Cyprus justice minister Ionas Nicolaou resigns over serial killings of foreign women

Cyprus protest
Protesters hold up placards during a public vigil in memory of the victims of a suspected serial killer outside the Presidential Palace in Nicosia, Cyprus.

Cyprus’s justice minister resigned on Thursday amid public uproar at how police handled disappearances of foreign women, victims of a suspected serial killer whose actions went undetected for almost three years.

Four women have been found murdered in the past three weeks, their bodies dumped in three locations west of the capital Nicosia.

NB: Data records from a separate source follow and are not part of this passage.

The rows of each matrix lie in a flat space through zero, up to rounding. After each matrix: how many dimensions does the smallest such space have?

[[ 83 -32 -21 -38   7  29  10  25   1  -8  22 -43 -19   5  18]
 [-32 -29   5  40   8 -11  12  68  26   5   7 -11  13 -16   3]
 [-21   5 -30  -8   2  32 -23   5  -1  19   1 -36 -31  -1  -3]
 [-38  40  -8  66 -12 -13 -24 -17 -14  -6 -20 -14 -28   1  14]
 [  7   8   2 -12  48   1  10   6 -22  12  -5   7  -8  -8  -2]
 [ 29 -11  32 -13   1  29   7 -25 -32 -16   1 -21 -32  11 -16]
 [ 10  12 -23 -24  10   7  27   6 -35  -6  -5 -19  -3 -13  18]
 [ 25  68   5 -17   6 -25   6  17  -5   5  10 -18   6   3   3]
 [  1  26  -1 -14 -22 -32 -35  -5  49  -7  15 -44  26 -62 -50]
 [ -8   5  19  -6  12 -16  -6   5  -7  14   8 -14   8 -17  22]
 [ 22   7   1 -20  -5   1  -5  10  15   8   3 -23   2  -1 -39]
 [-43 -11 -36 -14   7 -21 -19 -18 -44 -14 -23  72  43   5 -51]
 [-19  13 -31 -28  -8 -32  -3   6  26   8   2  43  55 -11  -8]
 [  5 -16  -1   1  -8  11 -13   3 -62 -17  -1   5 -11  39   3]
 [ 18   3  -3  14  -2 -16  18   3 -50  22 -39 -51  -8   3   1]]
 | 12

[[ 17 -33  28 -15   1  35 -52  47 -73  19  43  19  42 -54 -67]
 [-33  98   3 -17 -26  12  14 -10   3 -26 -12 -43  21  46  60]
 [ 28   3 -15  65  45  -7 -10 -19 -11 -63  77  46  15  -3  -1]
 [-15 -17  65 -45 -45  24 -11  13  14 109 -77 -28 -39  18  -9]
 [  1 -26  45 -45 -44  48  27  25   9  -2 -17 -44 -37  23   1]
 [ 35  12  -7  24  48  -2  -2 -13  13 -34  37  22  23   3  41]
 [-52  14 -10 -11  27  -2  58 -25  10 -29   3 -10 -12  20  11]
 [ 47 -10 -19  13  25 -13 -25  55 -31  -8 -17  13 -11   3   3]
 [-73   3 -11  14   9  13  10 -31  34  55  20  -5  13 -32   0]
 [ 19 -26 -63 109  -2 -34 -29  -8  55   9  23  30 -41 -14   7]
 [ 43 -12  77 -77 -17  37   3 -17  20  23 -15 -20  25   6  29]
 [ 19 -43  46 -28 -44  22 -10  13  -5  30 -20  -9 -25   0 -36]
 [ 42  21  15 -39 -37  23 -12 -11  13 -41  25 -25  53  -9  35]
 [-54  46  -3  18  23   3  20   3 -32 -14   6   0  -9  29  -4]
 [-67  60  -1  -9   1  41  11   3   0   7  29 -36  35  -4  34]]
 | 9

[[  38   21    8   -3   -6    7   14  -26  -19  -36  -18  -14   13    1
     4]
 [  21 -100    0  -14   38   29  -30   74  -14    5   20  -25  -45  -56
     1]
 [   8    0   11   -3    7   -7    8   -7   25  -11   13    4    5   -6
     3]
 [  -3  -14   -3    3   18   13   -9   28   -8   14    7    4   -4    4
   -10]
 [  -6   38    7   18   20    2   27  -17   -7   -2   -8    1   21   10
   -19]
 [   7   29   -7   13    2  -28  -12  -26   27    9    2    7    4   27
    -4]
 [  14  -30    8   -9   27  -12  -23   31   62   11   48   28   -6    8
     4]
 [ -26   74   -7   28  -17  -26   31  -30   -7   21  -14   33   33   56
   -13]
 [ -19  -14   25   -8   -7   27   62   -7  -37  -36  -17  -26    7  -64
     5]
 [ -36    5  -11   14   -2    9   11   21  -36   29  -12    6    0    8
   -13]
 [ -18   20   13    7   -8    2   48  -14  -17  -12  -10    1   17  -13
    -2]
 [ -14  -25    4    4    1    7   28   33  -26    6    1    6   -5  -19
     0]
 [  13  -45    5   -4   21    4   -6   33    7    0   17   -5  -19  -27
     2]
 [   1  -56   -6    4   10   27    8   56  -64    8  -13  -19  -27  -34
    -3]
 [   4    1    3  -10  -19   -4    4  -13    5  -13   -2    0    2   -3
    12]]
 | 7

[[-41   0  12 -22 -32 -10  -2  22  -5   8   5   1   4   4 -10]
 [  0 -14  -2  10 -18  20   2   2  -7  -4  -8  -2   7  -2   9]
 [ 12  -2   1  15  12 -35  -5 -38   4  -5  12  13 -13  11  10]
 [-22  10  15 -37  -8   2  -2  42  -3  11   2  -4   8  -9 -22]
 [-32 -18  12  -8  20   4 -20  15  -5 -14  -8 -35  19 -14 -16]
 [-10  20 -35   2   4 113  13  52  18   2 -36 -66  17  -3 -24]
 [ -2   2  -5  -2 -20  13  10  12  -3   6  -4   9   2  -2   5]
 [ 22   2 -38  42  15  52  12 -19  13  -9 -20 -22   0   4  15]
 [ -5  -7   4  -3  -5  18  -3  13  -5  -3  -7 -11   9  -6  -4]
 [  8  -4  -5  11 -14   2   6  -9  -3   1   0  12  -3   3  12]
 [  5  -8  12   2  -8 -36  -4 -20  -7   0  12  23  -7   4  10]
 [  1  -2  13  -4 -35 -66   9 -22 -11  12  23  62 -15   6  23]
 [  4   7 -13   8  19  17   2   0   9  -3  -7 -15   1  -2  -3]
 [  4  -2  11  -9 -14  -3  -2   4  -6   3   4   6  -2   3  -2]
 [-10   9  10 -22 -16 -24   5  15  -4  12  10  23  -3  -2  -4]]
 | 6

[[-107  -39  -39   -5  -73    7   47    5   50    5  -13   48  -38   12
    14]
 [ -39  -14  -13   -3  -26    3   16    5   17    4   -6   17  -13    2
     2]
 [ -39  -13  -18    2  -31    1   20  -14   22   -8    0   19  -17   17
    21]
 [  -5   -3    2   -4    1    2   -1   16   -1   10   -6    0    1  -12
   -15]
 [ -73  -26  -31    1  -54    3   36  -13   38   -7   -4   35  -29   22
    26]
 [   7    3    1    2    3   -1   -2   -8   -2   -5    3   -2    1    5
     7]
 [  47   16   20   -1   36   -2  -23   11  -25    6    1  -23   19  -16
   -19]
 [   5    5  -14   16  -13   -8   11  -62   12  -38   20    6  -10   50
    61]
 [  50   17   22   -1   38   -2  -25   12  -27    7    1  -24   20  -18
   -21]
 [   5    4   -8   10   -7   -5    6  -38    7  -23   12    3   -6   30
    37]
 [ -13   -6    0   -6   -4    3    1   20    1   12   -8    3   -1  -15
   -18]
 [  48   17   19    0   35   -2  -23    6  -24    3    3  -23   18  -12
   -14]
 [ -38  -13  -17    1  -29    1   19  -10   20   -6   -1   18  -15   14
    17]
 [  12    2   17  -12   22    5  -16   50  -18   30  -15  -12   14  -42
   -52]
 [  14    2   21  -15   26    7  -19   61  -21   37  -18  -14   17  -52
   -64]]
 | 2

[[-42  -5  19  20  -9  16 -26  30  14  14   0  12  48  -5 -20]
 [ -5 -18 -12   3 -14  -2 -10 -29 -19  -9   3   5  24 -12  -6]
 [ 19 -12 -44 -10  -8  21 -21 -20 -46 -24   5  10   2   1  -7]
 [ 20   3 -10 -26  -2  24 -37  -7 -36  -6  -5  -3  -4   9   9]
 [ -9 -14  -8  -2  -3  16 -19 -17  12 -11  10   5   9 -16   0]
 [ 16  -2  21  24  16 -33  13  -9  -9  19   1  10 -12   7  -3]
 [-26 -10 -21 -37 -19  13  -7 -30  -9   6   4  -3  11  -3  -6]
 [ 30 -29 -20  -7 -17  -9 -30 -96 -15 -32  27  -4   5  32  -8]
 [ 14 -19 -46 -36  12  -9  -9 -15  11 -13  -3 -37  23   4 -15]
 [ 14  -9 -24  -6 -11  19   6 -32 -13 -47 -12 -14 -27 -22  42]
 [  0   3   5  -5  10   1   4  27  -3 -12  16  -9  -2  -8   7]
 [ 12   5  10  -3   5  10  -3  -4 -37 -14  -9   8 -15 -18  42]
 [ 48  24   2  -4   9 -12  11   5  23 -27  -2 -15  -7  21  19]
 [ -5 -12   1   9 -16   7  -3  32   4 -22  -8 -18  21 -36  37]
 [-20  -6  -7   9   0  -3  -6  -8 -15  42   7  42  19  37 -31]]
 | 13

[[-27  19 -25   0  -4 -14 -32 -10 -18  22  15  -5  -7   1  18]
 [ 19 -62  27  -8  27  -4  29  14 -63  21  75  22  32 -41  45]
 [-25  27  13  -8 -12 -15 -36   4 -55  23  16  -6 -17 -10  19]
 [  0  -8  -8 -50  -1 -19  28 -17 -21  14  28 -20  21  -9  13]
 [ -4  27 -12  -1 -12  11   4 -18  39  -5 -40 -10  -6  13 -28]
 [-14  -4 -15 -19  11 -18 -14   9 -10  10  11  -7  12  -7  20]
 [-32  29 -36  28   4 -14 -67  11  11   9 -14  -1 -26  12  23]
 [-10  14   4 -17 -18   9  11 -11  11 -11 -25  -3  16  14 -48]
 [-18 -63 -55 -21  39 -10  11  11  31   0  21  18  80  -3  -6]
 [ 22  21  23  14  -5  10   9 -11   0   9 -10  -9 -38 -13  23]
 [ 15  75  16  28 -40  11 -14 -25  21 -10 -46 -27 -85  25  -6]
 [ -5  22  -6 -20 -10  -7  -1  -3  18  -9 -27 -19  -5  13 -16]
 [ -7  32 -17  21  -6  12 -26  16  80 -38 -85  -5 -16  35 -47]
 [  1 -41 -10  -9  13  -7  12  14  -3 -13  25  13  35   6  -9]
 [ 18  45  19  13 -28  20  23 -48  -6  23  -6 -16 -47  -9   9]]
 | 7

[[ 25   4 -26  -3 -13   6 -22  50  -8 -10  10   5 -29   0   4]
 [  4  18 -31  12 -14  18   7   3  38  -8 -13  27  -1   6   8]
 [-26 -31  68 -13  52 -16  -2 -29 -13   3  47   5  15  -5  -8]
 [ -3  12 -13 -82 -18   9  14 -12   5  13 -16  11  26  -9 -37]
 [-13 -14  52 -18   3  16 -57  51 -12  -9  24 -19 -33   2   0]
 [  6  18 -16   9  16 -25 -15  25 -19 -18  -8  34   5  -2 -11]
 [-22   7  -2  14 -57 -15  42 -23  11 -20   4   2  12  39 -13]
 [ 50   3 -29 -12  51  25 -23  29   9  29  -3   5 -20 -30  13]
 [ -8  38 -13   5 -12 -19  11   9  23 -14 -38  27  22  42 -28]
 [-10  -8   3  13  -9 -18 -20  29 -14 -28  15   5 -11  15   5]
 [ 10 -13  47 -16  24  -8   4  -3 -38  15  47  -5 -11 -17 -21]
 [  5  27   5  11 -19  34   2   5  27   5  -5  21 -17  -7  -5]
 [-29  -1  15  26 -33   5  12 -20  22 -11 -11 -17   5  25  10]
 [  0   6  -5  -9   2  -2  39 -30  42  15 -17  -7  25  41 -12]
 [  4   8  -8 -37   0 -11 -13  13 -28   5 -21  -5  10 -12 -21]]
 | 9

[[  7   7 -24  49  -8 -48  10  17   4  15 -53  45   9 -21  14]
 [  7   7 -15  32  -5 -34   9   2   9   8 -26  16  10 -17  11]
 [-24 -15  29 -54  -2  41 -12 -10 -22 -26  33 -25 -23  26 -12]
 [ 49  32 -54 104   1 -89  30   2  53  42 -51  24  51 -56  27]
 [ -8  -5  -2   1   0   9  -8  27 -18   7 -25  39 -12   8  -4]
 [-48 -34  41 -89   9 112 -46  60 -75 -11   4  54 -63  68 -38]
 [ 10   9 -12  30  -8 -46  17 -24  22  -3  -7 -17  18 -24  16]
 [ 17   2 -10   2  27  60 -24  66 -12  45 -14  60  -5  21 -24]
 [  4   9 -22  53 -18 -75  22 -12  15  -1 -45  16  16 -33  25]
 [ 15   8 -26  42   7 -11  -3  45  -1  35 -50  65   6  -8   0]
 [-53 -26  33 -51 -25   4  -7 -14 -45 -50  -6   1 -41  22   2]
 [ 45  16 -25  24  39  54 -17  60  16  65   1  42  19   7 -23]
 [  9  10 -23  51 -12 -63  18  -5  16   6 -41  19  17 -30  21]
 [-21 -17  26 -56   8  68 -24  21 -33  -8  22   7 -30  37 -22]
 [ 14  11 -12  27  -4 -38  16 -24  25   0   2 -23  21 -22  13]]
 | 3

Investigations are under way into three other disappearances, including two girls aged six and eight.

A 35-year-old career army officer is in custody and police say he has confessed to seven killings in total after having connected with the women on an online dating site.

“I informed the president of the republic that I am resigning for reasons of political sensitivity,” Justice Minister Ionas Nicolaou told reporters after meeting President Nicos Anastasiades.

Nicolaou, whose ministry primarily supervises police, said his resignation was not an assumption of any responsibility, while adding there were apparent shortcomings” in how police investigated the reports of the women’s disappearances.

“The consequential extension of this abhorrent crime doesn’t only affect police, but society in general, and I refer to a mentality and perception which does not honor any of us,” he said, without elaborating.

In a statement, Anastasiades said he was deeply saddened to accept the resignation, calling Nicolaou one of his closest associates.

Cypriot police have faced a torrent of criticism over how they handled each case – the magnitude of which was unknown when tourists accidentally found a bound body in a mine shaft flooded by heavy rain on April 14.

That victim, Marry Rose Tuburcio, 39, from the Philippines, is the only one formally identified of the four women discovered since then. She went missing with her six-year-old daughter Sierra in May last year.

When acquaintances reported her disappearance to police they were told she and her daughter had probably crossed into the northern part of the divided Mediterranean island, a breakaway Turkish Cypriot state.

A fresh search for other victims was underway on Thursday in a man-made lake near a copper mine. One victim was found in a suitcase weighed down with a block of cement in the lake on Sunday.

British police are also assisting inquiries.

A mother and daughter from Romania, thought to be the first victims, disappeared in September 2016, and the last of the victims, from the Philippines, around August 2018.

Police say they will conduct an investigation into any perceived shortcomings.